According to Banks, the visitors now despaired of making peace with people who were not afraid of their small arms. The ship lay so far off the shore that she could not throw a shot there. They, therefore, decided to re-embark so as to avoid the possibility of any further slayings. As they were moving towards the boats, one of the native boys said that the natives who had assembled were friends of his, and he suggested that they should stay and talk with them. Much conversation passed, but neither would the boys swim over to the newcomers nor would the latter come over to the boys. The bodies of Te Maro and Te Rakau had not been touched. Some clothes were placed by the boys over that of Te Rakau. Shortly afterwards, Marakauiti's uncle swam over and presented a green bough—believed to be an emblem of peace—to Tupaea. Gifts were made to him, but he refused to page 39 visit the ship. The boys preferred to return with Cook's party rather than stay with the man.

When Cook and his party had landed that day, they were not aware that Te Rakau had died. “The man that was wounded yesterday,” Cook says in his rough notes, “was found dead on the spot where we had left him.” He adds that the boys' action in covering the body seemed to indicate that his party should have done so to prove their friendliness. The beads and the nails which had been left alongside Te Maro's body, and those which had been left in the houses, had not been touched. Banks explains that, after dinner, the boys were put ashore at Boat Harbour. They left the boat willingly, but soon returned, wading into the water and begging hard to be taken on board again. But the orders that had been given to the two middies who were in charge were positive, and they were left behind. A man in a catamaran took them over the river. Before the band of natives moved off, the boys went down on to the beach and waved their hands three times towards the ship.

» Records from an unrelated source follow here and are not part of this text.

[[ 27 -30 -11   5 -13  33  -6]
 [-14  44  31  -1  29 -26   3]
 [ 23 -27 -14   7 -16  32  -8]
 [ 31 -27 -15   2 -19  39  -3]
 [ 16 -23 -11   9 -10  26 -10]
 [-28  24 -13  15 -14 -25 -21]]
=>
[[-28  16  31  23 -14  27]
 [ 24 -23 -27 -27  44 -30]
 [-13 -11 -15 -14  31 -11]
 [ 15   9   2   7  -1   5]
 [-14 -10 -19 -16  29 -13]
 [-25  26  39  32 -26  33]
 [-21 -10  -3  -8   3  -6]]

[[-39 -27  36]
 [-41  11  14]
 [-16  19  48]
 [-36 -22  25]
 [ -7  23 -10]
 [-24  18  35]
 [-43 -23  30]
 [-45  16  13]
 [-22 -33  39]]
=>
[[-22 -45 -43 -24  -7 -36 -16 -41 -39]
 [-33  16 -23  18  23 -22  19  11 -27]
 [ 39  13  30  35 -10  25  48  14  36]]

[[-17  13  31 -29   8  -5  20  28 -46  16   1  32]
 [  4  -4 -11  20  32  -4  30  -8  19  18 -28 -23]]
=>
[[  4 -17]
 [ -4  13]
 [-11  31]
 [ 20 -29]
 [ 32   8]
 [ -4  -5]
 [ 30  20]
 [ -8  28]
 [ 19 -46]
 [ 18  16]
 [-28   1]
 [-23  32]]

[[ -2   4 -31   0 -33  11  26  29  45  31 -19 -17]
 [  9 -15  -9   0 -37 -11   2  29 -30 -46   3 -22]
 [ -1   1 -31   0 -37  10  26  29  44  24 -19 -21]
 [ -2   5  10   0  31   2  -2 -27   9  31   2  12]
 [  9 -15 -14   0 -52 -11   5  37 -21 -46   2 -31]
 [  9 -14 -14   0 -46 -11   5  32 -21 -42   2 -27]
 [  9 -15 -16   0 -54 -11   5  38 -21 -41   2 -32]]
=>
[[  9   9   9  -2  -1   9  -2]
 [-15 -14 -15   5   1 -15   4]
 [-16 -14 -14  10 -31  -9 -31]
 [  0   0   0   0   0   0   0]
 [-54 -46 -52  31 -37 -37 -33]
 [-11 -11 -11   2  10 -11  11]
 [  5   5   5  -2  26   2  26]
 [ 38  32  37 -27  29  29  29]
 [-21 -21 -21   9  44 -30  45]
 [-41 -42 -46  31  24 -46  31]
 [  2   2   2   2 -19   3 -19]
 [-32 -27 -31  12 -21 -22 -17]]

[[ -1   7   2  -2  16   8  -1]
 [  6  -8  13  -9   9   2  -8]
 [-11  -2  -8   0  15   5   1]
 [ -5   3  12  -5   6   4   0]
 [  6   9 -10   5 -40 -12   7]
 [ -6  -6  -2 -10  28   3  -5]
 [ -4   1 -10  -3  15  -8  -2]
 [  5  12 -12   4 -42 -22   2]
 [ -2  -3   6   0   2  -4   0]]
=>
[[ -2   5  -4  -6   6  -5 -11   6  -1]
 [ -3  12   1  -6   9   3  -2  -8   7]
 [  6 -12 -10  -2 -10  12  -8  13   2]
 [  0   4  -3 -10   5  -5   0  -9  -2]
 [  2 -42  15  28 -40   6  15   9  16]
 [ -4 -22  -8   3 -12   4   5   2   8]
 [  0   2  -2  -5   7   0   1  -8  -1]]

[[-53  -9  14]
 [-33  -8  -8]
 [-28 -26   5]]
=>
[[-28 -33 -53]
 [-26  -8  -9]
 [  5  -8  14]]
---
[[ 16 -19  -1 -22   9]
 [ 18 -14 -12 -30   7]
 [ 32 -24   0 -26  -5]
 [  2   8  -3 -25  14]
 [ 14 -13  15 -52  -9]
 [ 35  -9  -8 -21 -18]
 [ 29 -27   6 -49 -21]
 [ 17 -14  -1 -26  -7]
 [ -7 -38   2 -39  19]
 [ 21 -16   4 -36  -7]]
=>
[[  9 -22  -1 -19  16]
 [  7 -30 -12 -14  18]
 [ -5 -26   0 -24  32]
 [ 14 -25  -3   8   2]
 [ -9 -52  15 -13  14]
 [-18 -21  -8  -9  35]
 [-21 -49   6 -27  29]
 [ -7 -26  -1 -14  17]
 [ 19 -39   2 -38  -7]
 [ -7 -36   4 -16  21]]

[[-23  -4 -11   6   5 -42  13  35   6  24 -25  36 -15]
 [-21  -5  -6   8   7 -44  11  28  -7  36 -20  32 -20]
 [-24   0 -11  -4   5 -39  11  34  23   5 -31  39  -7]
 [ 39 -50   5  12   3  10 -14  -4  20  33   2  -4 -24]
 [ 18 -48  -7 -13  15  -7  -1 -27  18  46   0  11 -12]]
=>
[[-15  36 -25  24   6  35  13 -42   5   6 -11  -4 -23]
 [-20  32 -20  36  -7  28  11 -44   7   8  -6  -5 -21]
 [ -7  39 -31   5  23  34  11 -39   5  -4 -11   0 -24]
 [-24  -4   2  33  20  -4 -14  10   3  12   5 -50  39]
 [-12  11   0  46  18 -27  -1  -7  15 -13  -7 -48  18]]

[[  7  13   2  12  -4   1   1  41  -2  -2   6 -17  56   1   5]
 [  5   5   9 -19   1  -3 -28  -2   7 -18   4  -4  -8 -28   3]
 [ -1   4  11  24   0  -1  25   2  -2   4 -12   8  53  -9  -5]
 [-10   2 -19  -8  -5   2   2  -8  -8  -9  24  12  41   8   2]]
=>
[[  5   1  56 -17   6  -2  -2  41   1   1  -4  12   2  13   7]
 [  3 -28  -8  -4   4 -18   7  -2 -28  -3   1 -19   9   5   5]
 [ -5  -9  53   8 -12   4  -2   2  25  -1   0  24  11   4  -1]
 [  2   8  41  12  24  -9  -8  -8   2   2  -5  -8 -19   2 -10]]

[[-29  14  19]
 [-10   3 -18]
 [-38  -8  25]
 [ -6   1 -16]
 [-48 -11  -1]
 [ -3  15 -17]
 [-38 -24  16]
 [-14  -6  27]]
=>
[[ 19  14 -29]
 [-18   3 -10]
 [ 25  -8 -38]
 [-16   1  -6]
 [ -1 -11 -48]
 [-17  15  -3]
 [ 16 -24 -38]
 [ 27  -6 -14]]

[[  8  -1]
 [  4  -1]
 [ -7   1]
 [-24   2]
 [ -4  -1]
 [  1  -1]
 [ 28   0]
 [-19   1]
 [-39   0]
 [ 55   1]
 [-15   0]]
=>
[[ -1   8]
 [ -1   4]
 [  1  -7]
 [  2 -24]
 [ -1  -4]
 [ -1   1]
 [  0  28]
 [  1 -19]
 [  0 -39]
 [  1  55]
 [  0 -15]]

[[  0 -10]
 [ -5   0]
 [ -1 -35]
 [ -1 -50]
 [  3   1]
 [  1  -5]
 [ -1   7]
 [  3  -1]]
=>
[[-10   0]
 [  0  -5]
 [-35  -1]
 [-50  -1]
 [  1   3]
 [ -5   1]
 [  7  -1]
 [ -1   3]]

Describing the lads, Parkinson says that they resembled the Tahitians. One difference was that only their lips were marked with a blue colour, whereas the Tahitians were “tataowed on other parts of their bodies.” In contrast with the lads, however, the natives around Boat Harbour were “tataowed.” He also notes that the lads ate an immoderate quantity of everything that was set before them, “taking pieces at one time six times larger than we did,” and that “they drank a quart of wine and water at one draught.”

Among details which appear only in Parkinson's journal is a statement that the lads told their hosts that taro, eape, oomera (kumara) and yams, also a peculiar kind of deer [? dogs], were to be found upon the island. As the lads had holes pierced in their ears, it seemed to Parkinson that, sometimes, they wore some kind of earrings. They had some bracelets. Necklaces, too, they well knew the use of, “but they did not like our iron wares.” Nothing was found in the native houses “except a few cockles, limpets and muscle shells.” He adds: “A vast quantity of pumice stone along the shore indicates that there is a volcano within this island.”

Cook (rough notes) says of the natives of Poverty Bay:

“They are of the common stature, well made and of dark copper colour, with long black hair, which they tye upon the crown of their heads. They have thin black beards and white teeth, They tattow their faces in the same manner as the people of George's Island [Tahiti] do backsides. Their habits are a sort of jacket made of a kind of grass very course and looks like a rug or a thrummed mat.”
page 40

Next morning (Thursday, 12 October; civil date) the Endeavour sailed out of Poverty Bay, where she had lain for two days and fourteen hours. Cook and others had spent nineteen hours, in all, away from the vessel. Captain Cook's Journal (Wharton) states:

“At 6 a.m. we weighed and stood out of the bay, which I have named ‘Poverty Bay’ because it afforded us no one thing we wanted.”

That the voyagers had a very lean time in Poverty Bay is beyond question. Not a single canoe-load of natives went off to the ship to trade, or even to inspect her closely. Fresh water was not found. But little wood could have been obtained. Some ducks were shot; the number was probably not large. If any fishing was engaged upon, the extent of the catch is not disclosed.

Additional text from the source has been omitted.